Renewed global interest in understanding how AI and ML can improve the process of scientific discovery is taking shape. One of the more visible examples is DeepMind’s AlphaFold project where AI techniques used by a multidisciplinary team accelerated new scientific discoveries. DeepMind developed 3D models of proteins at such a rapid pace and scale that it had a profound impact in solving one of the hardest problems in biology.

What specific challenges are driving the scientific community to explore AI now? Several of these are; 

Running scientific experiments can be time consuming. It takes hundreds of hours to prepare, conduct and evaluate results from experiments especially in cases where there is a broad space of variables to explore.

Difficulties handling large quantities of data.
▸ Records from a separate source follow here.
Every row gives one point. The last column is the point's height on a tilted bowl or saddle (a function of degree 2), plus a little noise. Along how many of its main directions does it bend up, bend down or stay straight?

Points (10 x 3):
[[ 1.26 -0.62 -0.72]
 [-2.48  1.22 -2.53]
 [-0.31  2.99 -2.73]
 [ 1.53  2.61  0.36]
 [ 1.16  2.06 -0.61]
 [ 0.58 -1.45 -0.83]
 [-2.13 -1.39  0.49]
 [ 1.93  1.43  0.75]
 [ 3.90 -0.33  4.27]
 [ 2.11 -1.18  0.26]]
Directions: 1 up, 0 down, 1 straight

Points, 25 rows:
[[-0.62  3.03  0.95  1.67 -2.39]
 [ 2.25  1.07  2.38  5.15 -3.66]
 [ 3.42  2.51  1.11 -4.62 -3.66]
 [ 1.06 -1.83  0.75 -0.39 -0.33]
 [ 3.06  3.86 -0.18 -0.06 -3.08]
 [-0.83  1.13 -1.99 -1.34 -1.08]
 [ 1.58  2.56 -3.16 -0.81 -1.99]
 [-0.59 -2.59 -0.58  0.31 -0.77]
 [-1.40 -2.06 -3.78  1.78 -2.42]
 [ 1.56  0.16  0.38 -0.71 -0.52]
 [-1.17 -0.37  0.33  0.07 -0.60]
 [ 0.05  1.05  0.80  0.29 -0.79]
 [ 0.03 -2.72 -5.20  2.47 -3.53]
 [ 0.11 -1.66 -2.55  0.71 -1.10]
 [-1.26 -1.22  0.15  0.00 -0.58]
 [ 2.24 -1.40  1.03 -0.45 -0.49]
 [-2.57  1.10 -1.79 -1.02 -1.61]
 [-2.30  0.43  1.82 -1.52 -1.33]
 [-0.29  0.95  1.87  4.24 -2.71]
 [ 0.42 -0.56  1.73  2.99 -1.29]
 [ 1.42  0.53  0.23 -0.63 -0.59]
 [ 0.14  1.11 -0.02  1.11 -0.95]
 [ 1.69 -0.56  0.27  0.61 -0.48]
 [-1.50 -1.71  2.78  2.20 -1.37]
 [ 2.63 -1.43  0.80 -1.86 -0.82]]
Directions: 0 up, 4 down, 0 straight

The volume of data produced for scientific discovery is vast and many teams have not fully developed the capacity to analyze this amount of data. Some examples of this include astronomy where telescoping images can capture millions of stars and biology-based discovery where microscopes can capture molecular-scale processes and details.

Complex data. In addition to the volumes of data, scientific communities are often dealing with complex types of data. Research teams may need to capture many parameters like color, shape, size, relationships and other details from advanced sensing devices and instruments.

Lack of metadata. Once all this data is captured, it is rarely usable because of the inability to capture metadata. Missing or incomplete metadata about all the experimental conditions (e.g. temperature, pressure, sample composition and orientation) makes it hard to do neural network training.

Cost and time for data acquisition. Production of data with many laboratory or advanced instruments is costly and time consuming. Many data acquisition instruments are specialized and require significant training, setup and maintenance.

Compute power. Lack of computational power to do complex analysis.

Collaborative science. Another challenge for scientific communities is the need to support research collaborations.

For almost all of these challenges there are multiple tooling and technology developments both with the open source community and enterprise data science platform providers. For example, 

AI can enhance how powerful scientific tools work, regardless of the scale of the subject – solar system or molecule. AI could be used for automating data processing steps like ingestion, cleaning and joining of large data sets. AI can transform the process of experimentation. AI can help scientists improve measurement strategies, essentially pinpointing what samples to explore and what details to capture. Several research projects apply generative AI/ML techniques to help reduce the problem or solution space. Improvements in this area can help distributed teams of scientists to collaborate on data and experiments. 

Automation. One final opportunity where AI can help the scientific process is in automation using robotics. One university lab created a robotic “lab assistant” that automated many mundane laboratory tasks. This assistant even operated during the Covid-19 pandemic, when social distancing prevented in-person lab work.

In Conclusion 

These are just a few examples of how the scientific community can benefit from AI /ML. There is a lot that the data science community can do to help facilitate adoption in this relatively nascent but potentially impactful area.